I think it would be easier if we simply left some groups such as
bionet.general unmoderated if this issue really worries people. They
could stage a protest there if needed. Actually I probably wouldn't
propose to moderate bionet.general anyway even if they weren't
worried. Some open newsgroups are a good idea. It's the more
specialized groups that we don't want to get overrun by trivia.
I highly doubt that very many people would be rejected if the
majordomo software ran the registration list. On the other hand, the
question that I would really like to get feedback on is whether or not
we should have people actually sending a message in to a live person
claiming that they are scientists in order to qualify for posting to
those newsgroups that we do decide to limit to professional traffic
only. Of course, no one is proposing to do FBI background checks
here. This would be strictly on the honor system. The problem with
having the registration list accessible to everyone is that if, e.g.,
the system sends back notices to unregistered users that they must
first register to post complete with instructions, this gives spammers
an easy way to blast us after their first attempt fails.
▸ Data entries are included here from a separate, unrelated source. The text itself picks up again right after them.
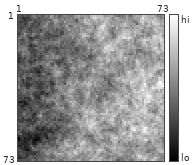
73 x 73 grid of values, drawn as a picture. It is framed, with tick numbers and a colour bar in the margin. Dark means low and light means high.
The field climbs toward the right. The middle right is the ninth with the highest average. No regular stripes run through it. The bottom left is the ninth with the lowest average.
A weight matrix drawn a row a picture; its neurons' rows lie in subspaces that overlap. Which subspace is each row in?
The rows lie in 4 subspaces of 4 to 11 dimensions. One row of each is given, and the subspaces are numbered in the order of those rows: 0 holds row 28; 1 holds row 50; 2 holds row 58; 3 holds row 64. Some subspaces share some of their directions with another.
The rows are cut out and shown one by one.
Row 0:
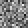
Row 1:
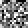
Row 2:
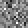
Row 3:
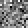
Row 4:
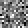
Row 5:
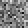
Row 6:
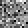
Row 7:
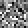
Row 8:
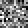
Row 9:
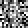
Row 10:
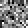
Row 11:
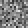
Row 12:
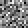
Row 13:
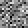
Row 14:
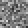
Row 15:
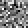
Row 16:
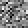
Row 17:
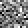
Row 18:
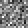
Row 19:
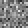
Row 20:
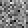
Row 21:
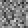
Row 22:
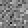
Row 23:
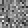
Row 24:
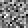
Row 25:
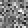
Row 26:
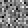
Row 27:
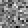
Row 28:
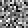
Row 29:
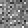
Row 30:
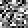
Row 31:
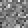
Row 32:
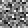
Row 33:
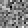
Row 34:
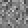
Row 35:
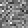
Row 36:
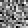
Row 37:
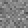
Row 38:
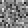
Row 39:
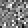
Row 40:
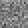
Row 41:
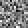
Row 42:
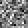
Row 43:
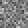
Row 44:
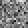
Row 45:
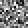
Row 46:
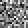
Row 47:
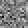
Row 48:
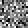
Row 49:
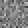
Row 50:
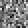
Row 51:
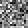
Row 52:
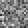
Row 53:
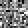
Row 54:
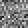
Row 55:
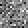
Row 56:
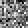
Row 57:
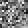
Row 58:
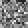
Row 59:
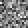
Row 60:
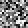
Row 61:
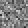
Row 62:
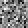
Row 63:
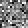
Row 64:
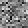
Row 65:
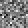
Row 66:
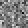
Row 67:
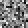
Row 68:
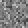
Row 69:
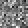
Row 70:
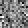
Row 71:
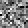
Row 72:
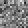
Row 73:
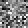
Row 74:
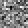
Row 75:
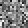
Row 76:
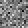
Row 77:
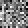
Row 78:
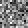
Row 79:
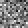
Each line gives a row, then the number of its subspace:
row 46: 1
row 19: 2
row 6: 2
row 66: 1
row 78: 2
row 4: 1
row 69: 1
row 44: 2
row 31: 1
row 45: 1
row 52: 1
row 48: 0
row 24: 2
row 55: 2
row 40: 1
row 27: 1
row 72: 0
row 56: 2
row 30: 2
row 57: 3
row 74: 1
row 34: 3
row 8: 1
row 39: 1
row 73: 3
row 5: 1
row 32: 1
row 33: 1
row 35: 3
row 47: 1
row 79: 2
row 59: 1
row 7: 1
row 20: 2
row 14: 3
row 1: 2
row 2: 1
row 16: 3
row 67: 1
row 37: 0
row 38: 1
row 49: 2
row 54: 1
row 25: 1
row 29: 2
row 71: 1
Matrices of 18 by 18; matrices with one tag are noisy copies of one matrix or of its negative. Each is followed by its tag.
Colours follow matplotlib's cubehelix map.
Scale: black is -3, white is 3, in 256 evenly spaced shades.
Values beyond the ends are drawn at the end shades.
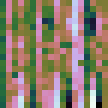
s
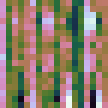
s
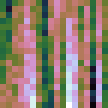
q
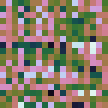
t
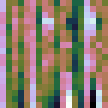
s
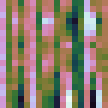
s
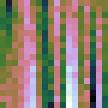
q
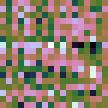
t
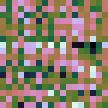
t
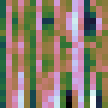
s
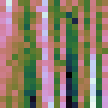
q
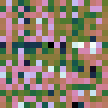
t
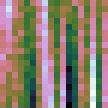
q
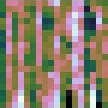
s
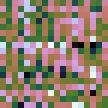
t
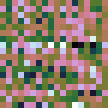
t
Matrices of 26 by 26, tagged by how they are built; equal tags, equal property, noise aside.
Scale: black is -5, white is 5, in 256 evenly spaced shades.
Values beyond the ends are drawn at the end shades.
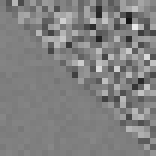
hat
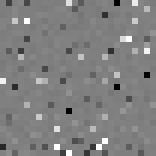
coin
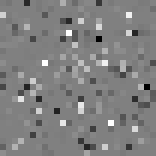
coin
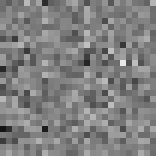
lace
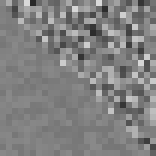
hat
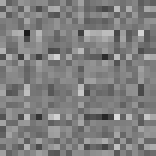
lace
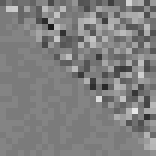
hat
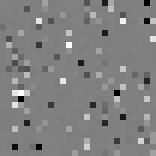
coin
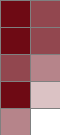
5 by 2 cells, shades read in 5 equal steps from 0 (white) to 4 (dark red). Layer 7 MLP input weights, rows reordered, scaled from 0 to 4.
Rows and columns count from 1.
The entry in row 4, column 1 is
4
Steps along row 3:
down
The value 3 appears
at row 1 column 2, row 2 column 2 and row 3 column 1
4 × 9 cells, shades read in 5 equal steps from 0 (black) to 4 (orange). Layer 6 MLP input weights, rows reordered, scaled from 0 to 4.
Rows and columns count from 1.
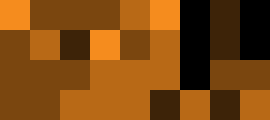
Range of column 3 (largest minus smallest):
2
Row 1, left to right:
4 2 2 2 3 4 0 1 0
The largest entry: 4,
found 3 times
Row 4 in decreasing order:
3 3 3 3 3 2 2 1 1
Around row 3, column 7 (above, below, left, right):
0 3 3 2
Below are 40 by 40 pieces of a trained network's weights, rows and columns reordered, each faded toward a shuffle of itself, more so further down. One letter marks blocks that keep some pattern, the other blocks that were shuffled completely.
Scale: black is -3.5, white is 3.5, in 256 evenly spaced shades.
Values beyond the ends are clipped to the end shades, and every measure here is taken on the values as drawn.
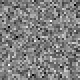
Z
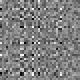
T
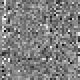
T
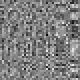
T
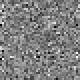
T
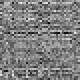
T
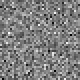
Z
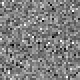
Z
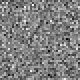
Z
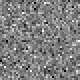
Z
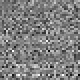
T
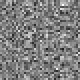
T
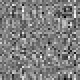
T
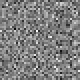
T
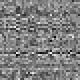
T
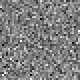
Z
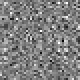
T
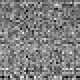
T
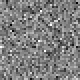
Z
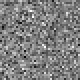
Z
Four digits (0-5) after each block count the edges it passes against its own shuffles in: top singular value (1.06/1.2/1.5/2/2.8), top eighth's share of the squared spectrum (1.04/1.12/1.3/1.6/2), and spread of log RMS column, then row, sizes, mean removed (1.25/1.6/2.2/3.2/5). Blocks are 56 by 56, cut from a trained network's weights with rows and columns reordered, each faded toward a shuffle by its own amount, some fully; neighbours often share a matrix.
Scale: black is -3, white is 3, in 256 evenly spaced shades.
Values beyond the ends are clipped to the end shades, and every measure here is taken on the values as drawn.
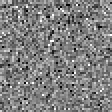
2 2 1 0
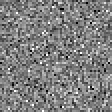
0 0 0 0
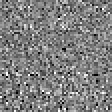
2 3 1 1
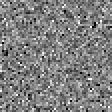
0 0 0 0
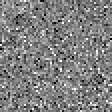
1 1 0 0
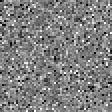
0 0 0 0
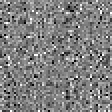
3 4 2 3
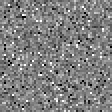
1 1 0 0
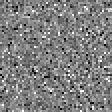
2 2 0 1
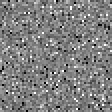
0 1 0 0
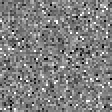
0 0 0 0
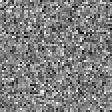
2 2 0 1
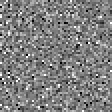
2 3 1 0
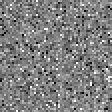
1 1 0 0
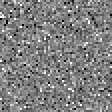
0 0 0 0
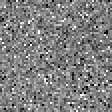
0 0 0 0
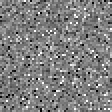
0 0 0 0
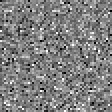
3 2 0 1
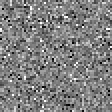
1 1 0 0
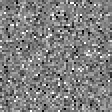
2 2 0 1
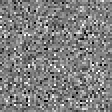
3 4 2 2
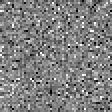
3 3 1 1
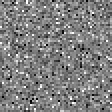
1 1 0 0
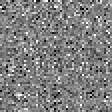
3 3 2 1
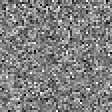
2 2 0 1
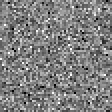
1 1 0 0
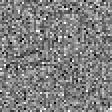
2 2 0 1
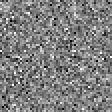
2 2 0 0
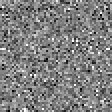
1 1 0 0
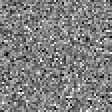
2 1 0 0
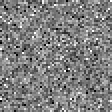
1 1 0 0
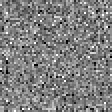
2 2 0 1
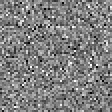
2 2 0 0
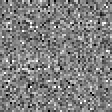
3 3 2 1
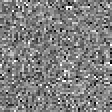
2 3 1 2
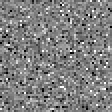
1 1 0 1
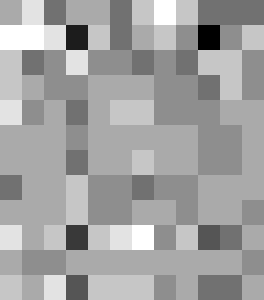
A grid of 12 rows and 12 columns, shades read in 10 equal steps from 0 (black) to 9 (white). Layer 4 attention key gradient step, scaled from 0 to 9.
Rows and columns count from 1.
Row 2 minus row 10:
1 3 1 -1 0 -4 -3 2 -2 -3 1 1
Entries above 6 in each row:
4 6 4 2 3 0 1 1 1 6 0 5
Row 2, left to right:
9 9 8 1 7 4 6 7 5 0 5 7
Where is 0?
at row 2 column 10
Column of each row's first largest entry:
8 1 4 1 1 1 7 4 4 7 1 3
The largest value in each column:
9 9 8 8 7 8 9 9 7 7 7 7
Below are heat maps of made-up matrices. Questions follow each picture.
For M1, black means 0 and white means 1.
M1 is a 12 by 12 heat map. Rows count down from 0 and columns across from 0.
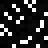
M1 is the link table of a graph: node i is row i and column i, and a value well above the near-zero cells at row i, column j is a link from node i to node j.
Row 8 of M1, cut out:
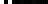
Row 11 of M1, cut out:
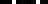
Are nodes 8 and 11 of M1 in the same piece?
no
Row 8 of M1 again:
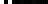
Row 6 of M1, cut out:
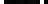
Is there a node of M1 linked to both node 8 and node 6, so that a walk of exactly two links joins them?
yes
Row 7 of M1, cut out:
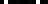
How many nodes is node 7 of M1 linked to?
2
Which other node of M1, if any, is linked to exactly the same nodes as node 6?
none
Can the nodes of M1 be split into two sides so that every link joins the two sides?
no
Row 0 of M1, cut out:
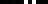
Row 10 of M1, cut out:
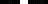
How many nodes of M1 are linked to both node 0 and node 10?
1
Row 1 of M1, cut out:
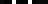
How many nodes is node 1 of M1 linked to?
2
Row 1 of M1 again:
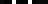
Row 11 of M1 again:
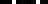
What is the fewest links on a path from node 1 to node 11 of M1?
2
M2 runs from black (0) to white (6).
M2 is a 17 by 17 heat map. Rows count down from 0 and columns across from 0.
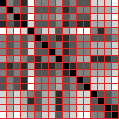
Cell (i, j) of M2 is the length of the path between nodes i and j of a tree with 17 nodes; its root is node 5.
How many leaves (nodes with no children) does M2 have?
11
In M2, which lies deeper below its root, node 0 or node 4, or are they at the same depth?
the same depth
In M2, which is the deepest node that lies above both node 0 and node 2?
3
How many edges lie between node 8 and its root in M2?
1
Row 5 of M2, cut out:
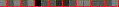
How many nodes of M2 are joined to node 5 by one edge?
2
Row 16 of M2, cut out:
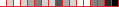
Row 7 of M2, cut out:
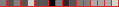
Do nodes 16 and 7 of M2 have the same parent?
no
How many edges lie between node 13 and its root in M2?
2
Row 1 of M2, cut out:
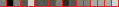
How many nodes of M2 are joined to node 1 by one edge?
1
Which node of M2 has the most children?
9
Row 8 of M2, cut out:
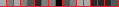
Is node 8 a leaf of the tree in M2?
no
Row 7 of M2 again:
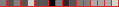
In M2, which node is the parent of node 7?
9

>>> On the administrative side, the drawback is that every potential
>>> poster has to be listed and the address in the listing would have to
>>> be current.
> Disk space is getting cheaper by the day :) A timeout feature in the
> list could remove a user from the list if they haven't posted in the
> last two years, for example.
Not worried about disk space. I'm more concerned that it usually
takes a person to track these address changes down since the user
often forgets what they signed up under a year or two later. This
already is a problem with just our mailing lists.
> However one should be allowed to add aliases at the time of creating
> the initial subscription.
This would not be difficult to do. We'll work out the other details
about handling slightly different addresses from the same institution,
>Just my 2c. Overall, I support the ideas for the future of biosci.